Safety and Alignment: A Threat Modeling Perspective

date

Mar 8, 2025

Introduction

As AI systems keep evolving and being integrated in day to day life we are beginning to find new kinds of risks that were not as prevalent with previous Machine Learning systems. For the purpose of this work we identify two broad categories of risks:

External: Risks mediated by an intentioned attacker who wants to influence the AI in some way to further their goals.

Internal: Risks inherent to the model behavior without the influence of an external attacker.

The potential harm of these risks is explored in the NIST AI RFM [1], highlighting:

Spreading false information

Supporting harmful discourse

Enabling dangerous knowledge

The first step in addressing these dangers is understanding the attack surface in each lifecycle phase. The OWASP AI guidelines [2] highlight:

Development-time: data collection, preparation, and model training/acquisition.

Usage: input/output interaction.

Runtime attacks: in production.

AI systems are hardware, software, processes, and artifacts. OWASP recommends traditional cybersecurity and AI-specific controls of which we highlight these two:

AI Governance ensures central visibility over AI, like data and other assets.

Controlled model behavior ensures safety, reliability, and ethics, even without external intervention.

Threat Modeling

Inner Threats: AI as a Novel Threat Actor

AI introduces a new type of threat actor, distinct from hackers or nation-state adversaries. This transition marks a shift from passive software artifacts to autonomous entities. Early signs of this include:

Emergent value systems consistent across AI models [3].

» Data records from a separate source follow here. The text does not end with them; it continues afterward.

Rows are points. The ring and each string are closed loops that go straight from each point to the next, and from the last back to the first. Before rounding, they use only three directions, however many columns there are. Count how often each string passes through the ring. Passing back the other way cancels.

Ring:
[[ 52   5   0]
 [ 20  52  12]
 [-23  55  32]
 [-56  19  50]
 [-44 -38  55]
 [ -3 -62  43]
 [ 46 -40  13]]
String:
[[-46   5  11]
 [-14  10  46]
 [-11   3  29]
 [-44  19  13]
 [-54  24   8]
 [-26  10  23]
 [-23  22  57]
 [-34  33  89]
 [-20   7  44]
 [-41   2  22]
 [-83   5  19]
 [-88  16  54]
 [-90  12  18]]
Times through: 0

Ring:
[[ 58   8   5  21 -17  31   2  32]
 [ 45  40   2  22 -17  25  13  39]
 [-19  49   1  -3 -16  29  16  32]
 [-57  16  -3 -24 -17  42   2  18]
 [-64 -29  -3 -36 -18  54 -16   4]
 [-21 -61   7 -24 -18  58 -27   1]
 [ 31 -43  11   0 -17  47 -18  13]]
String, 17 rows:
[[ -8 -19   9 -11 -16  45  -9  15]
 [ -9 -17  16 -11 -15  45  -8  14]
 [-13 -42 -13 -17 -21  52 -21   9]
 [-17 -68 -25 -23 -24  60 -33   2]
 [-18 -94 -14 -29 -23  66 -42  -6]
 [-10 -90  18 -25 -17  64 -36  -6]
 [  0 -76  37 -19 -13  59 -28  -2]
 [ 14 -91  10 -16 -19  62 -38  -3]
 [ 18 -70 -23  -9 -25  56 -33   6]
 [ 14 -49 -37  -6 -27  51 -26  13]
 [  5 -22   4  -6 -18  45 -11  16]
 [  3 -16  37  -7 -11  43  -5  15]
 [ 13 -44  54  -9  -8  49 -14   7]
 [ 17 -82  32 -13 -14  59 -31  -1]
 [  9 -95 -19 -18 -24  63 -43  -2]
 [ -2 -71 -29 -17 -26  59 -35   4]
 [ -7 -40 -26 -14 -24  51 -22  11]]
Times through: 1

Ring, 10 rows:
[[ 57   7  27 -15   4  -6  19  -8  -1   4  -2  15  -5   9]
 [ 30  44  29 -21   2  -4  -1   5   3   1   7  14  -5   7]
 [  6  52  30 -22   4  -3  -9  10   3  -2  11  11  -5   6]
 [-38  38  26 -19  11  -2 -12  12   2  -7  13   2  -6   5]
 [-52  18  19 -15  14  -2  -7   9   3  -7  10  -4  -8   4]
 [-50 -15   7  -9  15  -4   7   0   6  -4   2  -9 -11   3]
 [-31 -44   1  -4  15  -6  22 -11   6   0  -6 -10 -12   3]
 [  8 -59   7  -2  15  -7  36 -20   0   3 -10  -4  -9   7]
 [ 38 -47  18  -6  12  -7  37 -21  -4   4  -9   5  -6   9]
 [ 56 -17  25 -11   7  -7  28 -15  -4   5  -5  12  -5  10]]
String (27 x 14):
[[ 23 -27 -17  -5  -1  -8  25 -13  21  12 -14  -4 -17  -1]
 [ 19 -53 -17  -1   4  -9  35 -19  17  11 -17  -7 -17   1]
 [  3 -83  -6   3  15  -8  44 -26   4   6 -17 -10 -13   5]
 [-22 -83  28   0  30  -5  40 -23 -17  -7  -5  -6  -3  13]
 [-22 -55  30  -5  26  -4  29 -16 -15  -7  -1  -3  -3  12]
 [-34 -67  33  -3  31  -4  31 -18 -19 -10   0  -5  -1  13]
 [-33 -82   2   2  22  -6  37 -21  -2  -1 -10 -14 -10   6]
 [-10 -58 -29   1   4  -9  31 -17  23  11 -18 -15 -20  -3]
 [ -1 -34 -20  -3   2  -8  24 -12  21  10 -13  -9 -18  -2]
 [  2 -12   8 -10   8  -6  15  -6   7   3  -3   0 -10   4]
 [-22 -36  31  -8  23  -4  21 -10 -12  -7   2  -1  -3  11]
 [-38 -70  34  -3  32  -4  32 -18 -20 -11   0  -6  -1  13]
 [-18 -88 -14   5  16  -8  42 -24   8   5 -17 -15 -15   3]
 [  3 -69 -26   3   5  -9  38 -22  19  12 -20 -13 -19  -1]
 [ 13 -38 -18  -3   1  -8  28 -14  20  11 -15  -7 -18  -1]
 [ 12 -34  -6  -5   5  -7  26 -13  12   7 -11  -4 -14   2]
 [ 23 -55 -19  -1   3  -9  37 -20  17  12 -18  -7 -17   0]
 [ 27 -95  -2   4  15  -9  54 -32   1   8 -20  -6 -11   7]
 [ 15 -76  28  -2  24  -6  44 -26 -16  -2  -8   1  -3  13]
 [  8 -55  39  -6  25  -5  35 -20 -20  -6  -2   4   0  14]
 [  1 -21  32 -11  18  -4  20  -9 -10  -4   2   5  -3  10]
 [ 21 -20  -1  -8   3  -7  22 -11  12   8  -9   0 -13   3]
 [ 41 -56  -7  -2   5  -9  41 -23  10  11 -17  -1 -14   4]
 [ 40 -75   6   0  13  -9  48 -28  -1   7 -16   0  -9   8]
 [ 20 -74  34  -3  25  -6  44 -26 -19  -3  -7   3  -1  14]
 [ 10 -60  34  -5  24  -5  37 -21 -18  -5  -4   3  -1  14]
 [  8 -25  16  -9  12  -5  22 -11  -1   1  -3   1  -7   7]]
Times through: 1

Ring, 7 rows:
[[ 74  -4 -22  23 -28  26  30 -34  20 -31  -7  35  12 -16]
 [ 22  53  -3  52  -1  29  25 -39  23 -12  27  47 -14  14]
 [-37  59  11  44  19  29   3 -12   7   9  37  29  -4  34]
 [-64  18  28  22  26  22 -26  29 -20  26  18  -1  20  29]
 [-34 -34  34   4  13  14 -36  48 -34  25 -15 -16  37   3]
 [ 17 -64  14 -10 -10  14 -22  37 -27   4 -35 -14  48 -19]
 [ 66 -50 -18  -6 -31  21  11  -2  -1 -26 -29   9  40 -26]]
String:
[[-86  73  16  37  34  31 -11   3  -2  22  52  17   3  54]
 [-59  43  64  64  40  16 -30  22 -18  44  22  18 -17  26]
 [-17   9  42  43  17  16 -20  18 -15  24   2  14   1   7]
 [-24   2   8  12   7  23 -11  15 -11   7   7   4  27  15]
 [-63  -7  -2 -16  12  26 -22  34 -22  10  12 -16  52  29]
 [-65 -41  50   0  25  11 -54  70 -48  41 -16 -29  43   9]
 [-29 -62  65  12  18   4 -55  70 -50  42 -36 -24  34 -12]
 [-10 -91  61  -3   8   2 -57  78 -55  37 -53 -33  47 -26]
 [ 29 -82  61  18   0   1 -42  55 -42  28 -55 -13  27 -38]
 [ 31 -44  32  21  -5  11 -18  23 -20  10 -31   4  20 -22]
 [ 73 -94  35   8 -21   4 -22  35 -28   4 -64  -5  33 -51]
 [ 78 -88 -10 -19 -37  14  -1  16 -14 -23 -52  -5  54 -42]
 [ 58 -59 -57 -43 -44  29  21  -5   3 -46 -24  -3  71 -17]
 [ 27 -20 -37 -15 -24  29  16  -9   5 -29  -3   8  47   0]
 [ 40 -17 -55 -21 -33  33  28 -21  14 -42   0  12  50   0]
 [ 95 -11 -54   3 -45  31  47 -49  30 -54  -8  36  27 -19]
 [ 83  13 -55  13 -39  34  51 -58  36 -52   7  44  17  -8]
 [ 33  25 -57   0 -26  38  40 -43  28 -43  22  31  29  14]
 [ 19  17 -15  20  -9  28  16 -20  11 -16  12  26  15   8]
 [ 40  32  27  68   1  20  12 -27  13   2   7  47 -25  -4]
 [ 33  73  34  95  11  23  20 -45  25   6  27  65 -51   8]
 [ 12  66  44  90  18  21   7 -29  14  16  25  54 -44  11]
 [  0  50  50  81  21  18  -4 -13   4  23  18  43 -35  10]
 [-42  74  47  78  34  23  -8  -9   2  30  38  39 -32  32]]
Times through: 0

Ring:
[[ 12   3  15   0  37  30   9 -19 -19   0  21  17  -1  -5]
 [ 10  12  28 -19  23  54   1 -12 -11  16   1  -9  -1  11]
 [ -2  11  18 -23  -8  45 -15   9   2  34 -33 -33  -7  20]
 [-11  -2  -5  -7 -31  -4 -21  22   4  36 -45 -22 -12   9]
 [-16 -12 -33  19 -18 -24 -16  23   0  21 -34  -4 -15  -3]
 [-14 -13 -46  34   6 -16  -8  17  -5   5 -16   7 -16  -8]
 [  3  -6 -16  23  39  11   8  -9 -17  -8  18  23  -7 -11]]
String, 26 rows:
[[  5  -1  10  -3   9   9  -1  -5 -12  13  -3   6  -4  -2]
 [ 21   3  44 -17  22  13  10 -27 -22   8  21  23   5  -8]
 [ 18  13  36 -17  44  61  11 -26 -19   4  23   6   3   5]
 [  6  15  11  -9  43  81   2  -9  -8   8   5 -16  -5  16]
 [ -2   4  -5   2  15  34  -5   4  -5  14 -12 -10  -9   7]
 [  0  10   4  -7  19  54  -6   2  -4  17 -13 -19  -8  14]
 [ -1  16  11 -18  17  76  -9   5   0  25 -21 -35  -8  24]
 [ -3   6   2  -6   6  35  -9   6  -3  21 -19 -17  -8  11]
 [  4   5  30 -25 -15  12 -10   0  -6  32 -23 -12  -3   8]
 [ -1   9  29 -32 -27  25 -18  10   2  43 -41 -32  -5  18]
 [-15  14   1 -23 -24  55 -27  28  13  47 -60 -58 -14  33]
 [-13   9   5 -23 -32  33 -26  26  11  47 -58 -48 -12  26]
 [-13   8  12 -29 -46  20 -29  28  12  53 -65 -49 -11  25]
 [-17   9 -13 -11 -19  45 -25  30  12  40 -56 -50 -15  27]
 [ -8   4  -4  -6  -7  27 -15  15   1  27 -32 -24 -11  13]
 [ -4   1  -4   0   2  19  -9   7  -4  19 -19 -10  -9   6]
 [  1   1  17 -14 -11   6  -9   3  -6  27 -21  -7  -5   4]
 [  6   5  36 -29 -19  10 -10  -1  -6  34 -24 -12  -2   8]
 [  2  20  36 -39  -4  72 -14   4   2  39 -33 -43  -4  29]
 [ -1  22  15 -24  20  95 -10   5   3  27 -24 -45  -8  31]
 [ -2  10  -1  -5  21  59  -6   4  -3  17 -14 -22  -9  16]
 [  7   1  19 -10   4   8  -2  -7 -12  17  -5   5  -3  -1]
 [ 18   7  44 -22  18  27   6 -22 -18  14  12  10   4  -1]
 [ 20  13  41 -19  43  58  12 -28 -20   4  25   8   4   3]
 [  7  10   5  -1  45  66   5 -11 -12   3  11  -5  -5   9]
 [ -1   3  -7   5  22  36  -3   1  -7  10  -6  -6  -8   6]]
Times through: 4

Resistance to change via manipulated learning dynamics, a phenomenon known as "alignment faking" [4].

These findings suggest that AI itself can be a surreptitious adversary. A layered security approach with AI-specific threat modeling is essential:

Ensuring full alignment, even under adversarial attacks.

Training methods for self-alignment, such as Constitutional AI [5].

Instruction hierarchies to guide AI adherence to trusted instructions, akin to OS privilege management [6].

Monitoring:

Using lightweight models to monitor larger ones [7].

Employing explainable architectures like Sparse AutoEncoders (SAE), interpretable with tools like Gemma Scope [8].

Traditional cybersecurity measures, including network and software security.

Taxonomy of Threat Actor Goals

Outer Threats: Supply Chain Attacks in AI

AI Safety in Practice

When a threat actor interferes with an AI system, NIST provides a structured taxonomy to understand such attacks [9].

Case study: supply chain attacks

Bridging theory and real-world attacks, supply chain attacks [10] weaponize trust in 3rd party components or services using them to infiltrate victims. In AI specifically, this involves mostly datasets and models. Adversaries can insert hidden behaviors while preserving performance, making detection extremely difficult with methods like fine-tuning and Knowledge Editing [11] that are designed to change the model response while introducing minimal changes thus providing a ready to use tool to backdoor models.

The taxonomy for this study identifies multiple failure points for analysis.

Data Poisoning at Scale: LLM Grooming

LLMs require frequent updates, providing attackers an opportunity to poison training datasets [12].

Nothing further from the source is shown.